From: Richard, Francois M (
Date: Mon Jan 29 2001 - 11:14:26 EST

More questions...

> More to Francois:
> >> When I create and exchange an HTML file for instance:
> >> <HTML>
> >> <TITLE>bla</TITLE>
> >> </HTML>
> >>
> >> only 'bla' is plain text. To conform to Unicode, does it
> mean I have to
> use
> >> the Unicode character set and encoding ONLY for 'bla'? (which would
> indicate
> >> mixing of character encoding in one single file)
> The HTML spec uses textual markup (as opposed to some binary
> file format),
> so what constitute plain text depends on how you're
> interpreting an HTML
> file.
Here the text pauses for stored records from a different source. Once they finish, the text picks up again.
grid = [128, 122, 136, 121, 157, 135, 129, 150, 124, 114, 116, 142, 142, 131]
grid[0]	128
grid[1]	122
grid[9]	114
grid[8]	124
grid[13]	131
grid[11]	142
grid[2]	136

W = [122 141 121 150 128 137]
W[-6] -> 122
W[4] -> 128
W[1] -> 141
W[2] -> 121

A =
[[124 123 119 125 116 111 138 134 128 140 119 123 100 129 121 144]
 [107 135 128 134 128 112 149 143 128 126 118 126 119 137 112 132]
 [133 118 129 114 140 148 109 127 121 127 141 128 149 130 131 119]
 [140 108 118 107 127 137 108 126 120 142 137 123 122 126 132 136]
 [120 116 117 116 122 115 133 139 122 142 123 122 105 133 117 143]
 [140 111 123 110 133 145 105 124 120 135 140 126 136 127 134 127]
 [140 111 123 109 133 145 105 123 120 135 140 126 136 127 134 127]
 [115 122 120 122 122 111 141 140 125 138 120 123 106 134 114 142]
 [111 130 125 131 123 109 146 141 128 131 117 125 110 135 114 137]
 [104 133 133 130 142 126 139 143 123 118 126 129 142 140 111 119]
 [103 133 129 131 134 116 146 145 125 123 120 127 127 139 109 128]
 [111 129 124 129 124 109 145 141 127 132 118 125 110 135 113 138]
 [145 116 126 115 131 146 105 119 124 132 140 128 138 123 140 125]
 [131 107 116 107 125 128 116 132 119 144 132 122 114 130 125 140]
 [139 117 117 120 114 119 126 125 128 144 125 123 101 123 132 145]]
A[-15,-16] => 124
A[:, -5] => [123, 126, 128, 123, 122, 126, 126, 123, 125, 129, 127, 125, 128, 122, 123]
A[13,1] => 107
A[5,-6] => 140
A[-5] => [103, 133, 129, 131, 134, 116, 146, 145, 125, 123, 120, 127, 127, 139, 109, 128]
A[:, 13] => [129, 137, 130, 126, 133, 127, 127, 134, 135, 140, 139, 135, 123, 130, 123]
A[0,1] => 123
A[-1,0] => 139
A[-5,8] => 125
A[2,-11] => 148
A[-2,-14] => 116
A[4,14] => 117
A[1,3] => 134
A[3,-4] => 122
A[:, 6] => [138, 149, 109, 108, 133, 105, 105, 141, 146, 139, 146, 145, 105, 116, 126]
A[-8,8] => 125
A[-5,14] => 109
A[12,-14] => 126
A[:, 9] => [140, 126, 127, 142, 142, 135, 135, 138, 131, 118, 123, 132, 132, 144, 144]
A[7,15] => 142
A[-13] => [133, 118, 129, 114, 140, 148, 109, 127, 121, 127, 141, 128, 149, 130, 131, 119]
A[11,2] => 124
A[:, 4] => [116, 128, 140, 127, 122, 133, 133, 122, 123, 142, 134, 124, 131, 125, 114]
A[6,-2] => 134
A[9,-4] => 142
A[5,-8] => 120
A[2,6] => 109
A[3,-11] => 137
A[6,-15] => 111
A[6] => [140, 111, 123, 109, 133, 145, 105, 123, 120, 135, 140, 126, 136, 127, 134, 127]
A[-5,1] => 133
A[4,-7] => 142
A[9,-6] => 126
A[-4,4] => 124
A[10,-4] => 127
A[13,10] => 132
A[11] => [111, 129, 124, 129, 124, 109, 145, 141, 127, 132, 118, 125, 110, 135, 113, 138]

a =
[[122 120 121 123 140 134 141 126 119]
 [137 156 136 145 106 127 125 154 121]
 [108 139 137 132 129 115 109 150 138]
 [119 143 127 140 132 142 135 127 134]
 [132 121 130 131 124 122 130 125 114]
 [122 115 117 109 127 132 137 129 121]
 [127 125 122 119 130 126 125 135 131]
 [114 110 132 118 117 124 123 133 130]
 [129 145 140 131 110 112 125 133 119]
 [128 132 131 128 132 129 127 127 127]
 [127 118 127 130 127 129 126 129 124]
 [130 118 128 100 124 124 138 137 145]
 [141 126 115 111 127 136 140 120 132]]
a[0, 0] = 122
a[9, 7] = 127
a[8, 2] = 140
a[2, 0] = 108
a[5, 1] = 115
a[3, 2] = 127
a[5] = [122, 115, 117, 109, 127, 132, 137, 129, 121]
a[9, 4] = 132
a[6, 7] = 135
a[12, 6] = 140
a[:, 3] = [123, 145, 132, 140, 131, 109, 119, 118, 131, 128, 130, 100, 111]
a[12, 3] = 111
a[4] = [132, 121, 130, 131, 124, 122, 130, 125, 114]
a[6, 8] = 131
a[:, 8] = [119, 121, 138, 134, 114, 121, 131, 130, 119, 127, 124, 145, 132]
a[3, 5] = 142
a[1, 8] = 121
a[4, 5] = 122
a[3, 8] = 134
a[0, 3] = 123
a[5, 7] = 129
a[1, 0] = 137
a[5, 6] = 137
a[0] = [122, 120, 121, 123, 140, 134, 141, 126, 119]
a[10, 7] = 129
a[7, 4] = 117
a[6, 5] = 126
a[1] = [137, 156, 136, 145, 106, 127, 125, 154, 121]
a[2, 5] = 115
a[11, 7] = 137
a[5, 5] = 132
a[11, 8] = 145
a[6] = [127, 125, 122, 119, 130, 126, 125, 135, 131]
a[3, 0] = 119
a[12] = [141, 126, 115, 111, 127, 136, 140, 120, 132]
a[:, 5] = [134, 127, 115, 142, 122, 132, 126, 124, 112, 129, 129, 124, 136]
a[:, 2] = [121, 136, 137, 127, 130, 117, 122, 132, 140, 131, 127, 128, 115]
a[7, 1] = 110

To an HTML parser, in a sense, it's all plain text; that is, the
> parser has to interpret the plain text date to identify
> tokens like <HTML>.
> After that parsing has occured, then at a different level the
> file has been
> analysed into content portions and markup portions, and at
> this level only
> the content portions are seen as plain text.

That would be my next question: Although I might have an HTML file encoded
in iso-8859-1, the parser has to interpret following the markup AND using
the Unicode repertoire (CCS).
Does this flexibility is taken into consideration anywhere into Unicode?

> While it might be possible to create an HTML-like
> specification in which
> the markup and the content could potential be in different
> encodings (with
> some constraints: you need to avoid byte sequences in content
> that can be
> wrongly interpreted as markup), this is no the case for HTML
> or for XML:
> the entire file, markup and content, must be in the same encoding.
> >> The second problem I can see with Unicode is the fact that
> although the
> >> character set is universal, the encoding forms are multiple (UTF-8,
> UTF-16
> >> and UTF-32).
> How is that a problem? It is the kind of flexibility that
> makes Unicode
> very practical for implementers. It may be necessary to
> translate from one
> encoding form to another on occasion, but that is very simple.
Since there is more than one encoding for Unicode CCS, the encoding used has
to be declared. I thought the idea behind Unicode was to be unambiguous. I
see an unambiguous CCS, but not for CEF or CES.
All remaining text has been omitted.